Zaur Shiriyev: The Lasting Effect of Flight 8243 on Baku’s Relationship to Moscow

| Interviews, Politics, Azerbaijan

On Christmas Day 2024, an Azerbaijan Airlines Embraer (Flight 8243) was enroute from Baku, Azerbaijan, to Grozny, Russia. Reaching Grozny, the crew reported losing their GPS navigational aids due to jamming. Passengers reported an explosion and shrapnel striking the aircraft. The pilots initially attributed it to a bird strike and requested an emergency landing. Subsequent investigation indicates a surface-to-air missile hit the plane, as the system probably reacted to the threat of a Ukrainian drone attack, a danger not unknown to Grozny Airport. Subsequently, the aircraft diverted to Aktau, Kazakhstan, crashing during the emergency landing but managing to save 29 out of the 67 passengers and crew onboard. Russian President Vladimir Putin apologized to the President of Azerbaijan, Ilham Aliyev, for the "tragic incident" but did not confirm any direct responsibility.

To understand the event's implications for Russian-Azerbaijani relations, we turn to Dr. Zaur Shiriyev, a nonresident scholar at Carnegie Russia Eurasia Center, part of the Carnegie Endowment for International Peace.

The missile strike on the Azerbaijan Airlines Flight 8243 over Grozny on Christmas Day does not appear intentional. This seems to be “collateral damage” of a war in Ukraine, putting a strain on Russia’s capacity infrastructure. What elements of this tragic event will likely leave a lasting shadow over Baku’s relationship with Moscow? 

Baku does not view the missile strike as an intentional act by Russia. There is no question about that. At the same time, Baku’s response has been assertive, emphasizing expectations of reciprocity in bilateral relations. Russia’s reaction to the plane crash was perceived as an attempt to downplay the incident, avoid responsibility, and delay a proper response. For instance, while numerous countries sent high-level condolences to Azerbaijan within the first days, Russia's came much later and had a limited scope. This tragic event will likely serve as a reference point in Azerbaijan-Russia relations while also reshaping the West’s understanding of the dynamics between the two countries.

In terms of Azerbaijan’s relations with Russia, this incident will likely influence Baku’s future dealings with Moscow. Moving forward, Baku will reflect on “lessons learned” given Russia’s reactions to the crisis. Shortly after the crash, Russia halved the duration of its visa-free regime for Azerbaijani citizens. Baku’s reaction was immediate, announcing similar restrictions on Russian citizens’ stays in Azerbaijan. This could serve as a pivotal moment, underscoring Azerbaijan's assertion of reciprocity in this bilateral relationship. This could also become a “remembrance point,” a moment of unresolved grievances seeking redress. Whether this tragic event becomes the latter will depend on Russia’s response to Baku’s core demands, namely identifying and punishing those responsible, providing compensation, and taking responsibility for the incident.

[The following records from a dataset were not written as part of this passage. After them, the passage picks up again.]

Each row is a point. The last column is the point's height on a tilted bowl or saddle (a function of degree 2), plus a little noise. Count its main directions that bend up, bend down and stay straight.

Points (11 x 3):
-0.29; 0.10; -0.12
-0.15; 0.08; 0.01
-0.30; -0.11; -0.15
0.16; -0.51; 0.21
-0.18; 0.08; -0.01
-0.26; 0.16; -0.05
0.65; 0.20; -0.35
-0.09; 0.44; 0.44
0.13; 0.47; 0.59
-0.04; -0.27; 0.08
0.00; 0.33; 0.33
Directions: 1 up, 1 down, 0 straight

Points (10 x 3):
-0.19; 0.66; 0.52
0.16; -0.15; 0.12
0.22; -0.46; 0.26
-0.33; 0.01; 0.29
-0.07; -0.02; 0.15
-0.10; 0.11; 0.17
-0.02; -0.08; 0.14
-0.29; 0.33; 0.33
0.11; 0.59; 0.38
0.08; 0.28; 0.17
Directions: 2 up, 0 down, 0 straight

Points (15 x 4):
0.15; 0.16; 0.08; -0.01
0.17; -0.15; 0.34; 0.05
0.44; -0.08; -0.03; -0.04
0.52; -0.11; -0.06; 0.09
0.36; -0.25; -0.13; -0.13
0.36; -0.10; -0.45; 0.14
0.10; -0.25; 0.12; -0.24
-0.39; -0.07; 0.00; 0.22
0.49; -0.48; 0.01; 0.23
0.15; 0.03; 0.17; -0.08
0.39; -0.56; 0.00; 0.23
-0.19; 0.35; 0.20; 0.69
-0.13; 0.25; 0.08; 0.24
0.26; -0.09; -0.46; 0.06
-0.35; -0.13; -0.55; 0.62
Directions: 3 up, 0 down, 0 straight

Points (25 x 5):
-0.29; 0.17; -0.06; -0.22; 0.22
-0.18; 0.23; 0.27; -0.36; 0.30
0.07; 0.21; -0.50; -0.38; 0.45
-0.23; -0.46; -0.33; -0.13; 0.20
-0.13; 0.32; -0.12; -0.04; 0.20
0.17; -0.04; 0.30; 0.27; 0.15
-0.05; -0.27; 0.45; 0.23; 0.20
-0.06; -0.01; -0.10; -0.39; 0.17
0.17; -0.05; 0.10; -0.40; 0.20
-0.20; 0.21; -0.28; 0.20; 0.08
0.34; 0.02; -0.01; 0.17; 0.14
-0.11; -0.06; -0.29; -0.04; 0.08
0.64; -0.60; -0.14; 0.24; 0.59
-0.13; -0.19; 0.04; 0.27; 0.03
0.29; 0.37; 0.19; 0.56; 0.22
0.02; 0.28; 0.28; -0.19; 0.29
0.27; -0.28; 0.01; -0.20; 0.16
0.22; 0.54; -0.21; -0.20; 0.55
0.04; 0.12; -0.01; 0.51; 0.00
-0.22; 0.36; -0.39; 0.62; 0.03
0.15; 0.13; 0.18; 0.25; 0.11
0.07; 0.38; -0.31; 0.29; 0.10
0.47; -0.22; 0.59; -0.35; 0.50
0.65; 0.17; 0.01; -0.03; 0.53
-0.14; 0.17; 0.14; -0.05; 0.14
Directions: 3 up, 0 down, 1 straight

Points (39 x 7):
0.10; -0.02; 0.12; -0.16; -0.44; 0.11; 0.21
-0.04; 0.22; 0.03; -0.35; 0.13; -0.03; 0.14
-0.07; 0.26; 0.39; -0.11; 0.08; -0.02; 0.22
0.14; -0.23; 0.03; -0.08; 0.48; 0.43; 0.19
-0.30; -0.26; -0.15; 0.30; 0.09; 0.13; 0.21
-0.17; -0.07; 0.39; 0.24; -0.12; 0.18; 0.36
0.23; -0.14; 0.06; 0.48; -0.07; -0.12; 0.28
-0.04; -0.56; -0.25; 0.14; 0.14; -0.03; -0.21
-0.40; -0.06; -0.37; 0.75; 0.14; 0.30; 0.76
0.23; -0.19; 0.06; -0.14; 0.23; 0.02; 0.05
0.26; 0.07; -0.21; 0.11; 0.00; 0.31; 0.17
0.33; -0.33; 0.01; -0.59; -0.03; 0.50; 0.25
0.04; -0.08; 0.07; 0.33; 0.24; -0.12; 0.16
0.25; 0.46; 0.39; -0.04; 0.20; -0.17; 0.20
-0.26; -0.68; -0.06; 0.59; -0.01; 0.11; 0.44
-0.16; 0.04; -0.03; -0.18; 0.12; 0.46; 0.12
0.39; -0.22; -0.11; -0.14; 0.22; 0.41; 0.15
0.06; 0.34; -0.07; 0.09; 0.35; -0.27; 0.19
0.44; -0.34; -0.14; 0.03; 0.17; 0.16; 0.03
0.24; -0.46; 0.25; 0.31; 0.48; -0.08; 0.19
0.35; 0.26; -0.01; 0.69; 0.56; -0.43; 0.23
-0.08; -0.15; 0.15; -0.23; -0.08; -0.41; 0.22
-0.12; -0.16; 0.12; 0.15; -0.21; 0.29; 0.28
0.01; -0.76; 0.04; 0.06; 0.57; 0.42; 0.04
-0.19; -0.33; 0.15; -0.40; -0.11; -0.19; 0.19
0.12; 0.21; -0.27; 0.00; -0.02; 0.24; 0.16
-0.09; 0.02; 0.45; -0.12; 0.36; -0.09; 0.39
0.14; 0.00; -0.13; -0.17; -0.08; 0.03; 0.07
0.06; -0.41; -0.11; -0.01; 0.63; 0.51; 0.10
-0.26; -0.20; -0.70; -0.31; 0.14; 0.00; -0.25
-0.12; 0.22; 0.02; 0.35; 0.72; -0.07; 0.45
0.02; 0.21; -0.38; -0.02; -0.14; -0.24; 0.19
0.55; 0.32; 0.14; -0.53; 0.28; -0.17; 0.36
0.62; 0.36; 0.36; 0.06; 0.00; 0.01; 0.11
0.17; 0.18; -0.19; -0.28; -0.39; -0.07; 0.21
-0.48; 0.22; 0.04; 0.28; 0.23; -0.39; 0.51
-0.35; 0.11; 0.03; -0.04; -0.11; -0.86; 0.55
-0.07; -0.08; -0.03; 0.06; -0.30; 0.20; 0.22
0.21; 0.02; 0.25; -0.16; 0.42; 0.01; 0.24
Directions: 4 up, 1 down, 1 straight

If these demands are not met, Azerbaijan’s view of the incident may shift from being a practical reference point to a more emotionally charged remembrance point.

This incident already influences how the West assesses Azerbaijan-Russia relations, particularly in the post-2020 period, when there has been a growing misperception. The West has scrutinized Russia’s role during the Second Karabakh War, the deployment of Russian peacekeepers to the region, and their eventual early withdrawal. Many in the West have viewed these developments as part of a coordinated plan between Azerbaijan and Russia, dismissing Azerbaijan’s growing leverage over Moscow and underestimating Russia’s vested interests in the region—a region Russia has historically never left voluntarily.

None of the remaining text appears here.